Base64 encoding and decoding

Base64 is a group of similar binary-to-text encoding schemes that represent binary data in an ASCII string format by translating it into a radix-64 representation. The term Base64 originates from a specific MIME content transfer encoding.

Base64 encoding schemes are commonly used when there is a need to encode binary data that needs to be stored and transferred over media that are designed to deal with textual data. This is to ensure that the data remain intact without modification during transport. Base64 is commonly used in a number of applications including email via MIME, and storing complex data in XML.

In JavaScript there are two functions respectively for decoding and encoding base64 strings:

The atob() function decodes a string of data which has been encoded using base-64 encoding. On the contrary, the btoa() function creates a base-64 encoded ASCII string from a "string" of binary data.
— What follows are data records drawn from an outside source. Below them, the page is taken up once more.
Named moves, each a turn or a mirror, and the order they were made in; the first pair answered:
J:
[ 21   8   0  14  28 -41 -19 -21  -5]  ->  [-15  10  -4   0 -27  38  11   8  30]
[ 11   2  -4   0  19  -5  -5  16 -11]  ->  [ 1  1 -4  0  4 16  1 25 -2]
[ -7 -15  -1 -10  32 -22  32  33 -16]  ->  [-17 -16  -3 -10  18   0  42  42  -2]
S:
[ 22  21   6  20  23  15 -15  -3   4]  ->  [ -4 -11  18   6  28  -3  31  -6 -10]
[-31  -6  43   2  -3  11  30  -8   5]  ->  [-17  -5  19   1 -37   6 -14 -40  12]
[-46 -42  25 -16   2   9  27  -9   5]  ->  [-17 -12  -6  -5 -30  21 -44 -38  24]
[ 7 -2 -7 -5  7 -4  6 11 -9]  ->  [  5  -8 -13  -8  -2  -9   1   2 -10]
N:
[ 23  -7 -49 -10 -20  -3 -36   4   9]  ->  [ 22  -9 -50 -13 -22  -4 -30   5  10]
[ 17  -4   4 -14   0  25  -7  13  -1]  ->  [ 17 -14   1 -22   4  15   2  20  -4]
[ 15   0 -49 -10 -23 -15  -5  27 -10]  ->  [ 26   6 -39   2  -8 -27 -19  13 -18]
Then:
Each pair is 2 to 3 moves apart.
[-11  14  11  13 -23  16 -16 -41  34]  ->  [-25 -16  12  -5  26 -12  50  11   8] : S then N then N
[  1  29  22  42  12  12 -18 -18 -11]  ->  [  6  19  13  39  25 -13 -17 -16 -23] : N then J
[ -5   1 -31 -10 -20  15  -9  27  10]  ->  [  7 -15 -36 -12  -7 -27 -16  10 -10] : S then N then S
[-20 -25   5 -16 -16  29  14  11  21]  ->  [-13 -41 -15 -26 -12  -1  11   4   6] : S then N
[-20 -11  -8  -4 -28  13  -4 -16   9]  ->  [  5 -12 -14  -5  19 -29   1   6 -16] : S then N then J
[  8 -24   9   7 -16 -33  12 -41   2]  ->  [ 29  23   1  21 -22   8 -27 -17  24] : J then N then S
[ 10  20  -4   1  24 -15  30   5 -25]  ->  [ -2   7   5   2   9 -24  29 -22 -27] : N then S
[  1 -21 -22  -3  26 -42  26  37 -35]  ->  [-10 -18 -53 -11 -49  12   0  19   1] : S then J
[  1   9 -19 -12 -10  15  -8  15   7]  ->  [ 11  15 -15  -2   3   1 -26   6   1] : J then N
[-26 -32  -2 -17 -27  17  34  -6   8]  ->  [27 19 14 15 47  0 -8 22 -2] : S then J then S
[ -5  -2  -7  -2 -21  23  -3 -13   9]  ->  [-12 -11  -5  -9   5  13  25  15  -4] : S then N
[ -6 -44   1 -10 -14   1   2  -5   6]  ->  [  6 -26 -12 -10 -15  23 -11  16  10] : S then N
[ 22   9   1  12  34 -19   7   3 -10]  ->  [ 6 24 -3  6  0 35  7 16 14] : N then N
[-20   9   2  24 -11  15   2 -14  22]  ->  [-17   4 -18  15 -24  13  -4 -10  20] : N then S
[ -5  22   5   3 -23  43   0  -2  17]  ->  [ 16   2   9   8  15 -32 -13 -35 -15] : S then J then S
[ 28  -3   3   7  -7 -12 -28 -16  -6]  ->  [ 29   2   3  10 -16   2 -30 -14  -2] : N then J
[ 18  23  23  23  29  -8 -20  -5  -6]  ->  [ 11 -11   9   4  33 -33  10  11 -25] : J then N then J
[  1   4  -2   2  -9  24 -11  -6  21]  ->  [ -9 -13   4  -4  14   5  24  13   4] : S then N
[-17 -18 -19 -11  -3 -29   3  -1 -10]  ->  [-31 -13 -16 -12 -23   2  12   4   5] : J then N then J
[  1 -12 -22 -17   3  -5  14  25  -8]  ->  [  0  -6 -28 -16 -23  10  -3  10   8] : S then N then J
[-29 -11  15  -4   2   7  44  10  -1]  ->  [ 15  33 -11  11  -6  24 -29  11  14] : S then N then S
[ 28   1 -30  14   9 -14 -37   3 -19]  ->  [ -5  -2 -11   7  11  31  19  48  -6] : S then J
[ 33   4 -34  -9  30 -36 -40  -7  10]  ->  [-11   7 -17 -22  15  36  20  50  37] : S then J
[-46 -16  58  19 -24  32  -7 -64  23]  ->  [-30 -44  45  13  13 -46   1 -70 -19] : N then J
[ 0 28 43  9 38 26 -5  3 22]  ->  [-30 -13  47  -7   1  14  21 -35  21] : S then N then J
[-25 -25 -15 -19 -27   4   1  -6  12]  ->  [  3  -6   3   3  -3 -21 -38 -30   5] : J then N
[ -8 -17  -1  -7  26 -26  32   9 -24]  ->  [ 13  -3 -16   2   1 -34 -21 -33 -14] : J then N then S
[ -5   6  33  -4 -13  24  30   6  18]  ->  [ -1  -3  43   2   3 -10  25 -20   5] : J then N then S
[ 23  11  18  27  27 -35 -32 -37  -2]  ->  [-29 -11  52  12  13  -1  42 -21   5] : S then N then S
[ 19 -17 -23 -21  21 -35  14  26 -27]  ->  [ 44  13 -26   1  -1 -17 -47  -7  -7] : S then N
[ -8 -15   3  -3 -30   2  -8 -42   9]  ->  [-20 -13  -7 -15 -29  28  22   7  12] : S then N then S
[ -1 -11 -22   4   5 -16  -1  35 -13]  ->  [-11  -5 -21   4 -11   8   4  42   0] : J then N then J
[-14   9  13  -1 -11  30  19  10  23]  ->  [  8 -13   7   5  15 -37   0 -30  -6] : S then J
[ 12   1  -2  -2  38 -18  19  33 -21]  ->  [-16 -25 -28 -19 -36   9  22   0   1] : S then J
[ -4  11   0   2 -19  28  -6  -1  13]  ->  [-11   6  21   4  12  10  22  13   1] : J then N then S
[  5  41  10  21   0  37 -28  11  39]  ->  [ -2  33   1   9 -14  47 -12  27  42] : J then N
[-21   8  10   8  -7   0  -3 -15   6]  ->  [-11   1  10   8  16 -21  -3  -9  -7] : S then N then J
[ -4  -8 -25  -7 -20  12   0  26   1]  ->  [ -6  -3 -17  -2 -25  26   1  21   8] : N then N then J
[ -7  -1 -16  -6 -27  24  -9   6  15]  ->  [  0 -15 -30 -11 -20  -7  -9  -1  -2] : S then N then S
[ 21   1 -18  -4  18  -8  -8  38  -4]  ->  [  2 -18  -6 -11  19 -22  21  21 -10] : N then S
[-22  -5   7  18 -40  24  -1 -14  26]  ->  [ 14  17  23  38  30 -15 -22  -5   4] : J then S
[-11  18   0  -2   1  30   5  26  23]  ->  [-20 -11  17  -6  21 -11  33  10   2] : J then N then S
[-22 -38 -30 -27 -23 -11  13  14  -2]  ->  [-31 -28 -18 -22 -38  17  12   9  13] : N then J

Both atob() and btoa() work on strings. If you want to work on ArrayBuffers, please, read this paragraph.

Documentation

data URIs
data URIs, defined by RFC 2397, allow content creators to embed small files inline in documents.
Base64
Wikipedia article about Base64 encoding.
atob()
Decodes a string of data which has been encoded using base-64 encoding.
btoa()
Creates a base-64 encoded ASCII string from a "string" of binary data.
The "Unicode Problem"
In most browsers, calling btoa() on a Unicode string will cause a Character Out Of Range exception. This paragraph shows some solutions.
URIScheme
List of Mozilla supported URI schemes
StringView
In this article is published a library of ours whose aims are:
  • creating a C-like interface for strings (i.e. array of characters codes — ArrayBufferView in JavaScript) based upon the JavaScript ArrayBuffer interface,
  • creating a collection of methods for such string-like objects (since now: stringViews) which work strictly on array of numbers rather than on immutable JavaScript strings,
  • working with other Unicode encodings, different from default JavaScript's UTF-16 DOMStrings,

View All...

Tools

View All...

The "Unicode Problem"

Since DOMStrings are 16-bit-encoded strings, in most browsers calling window.btoa on a Unicode string will cause a Character Out Of Range exception if a character exceeds the range of a 8-bit ASCII-encoded character. There are two possible methods to solve this problem:

  • the first one is to escape the whole string and then encode it;
  • the second one is to convert the UTF-16 DOMString to an UTF-8 array of characters and then encode it.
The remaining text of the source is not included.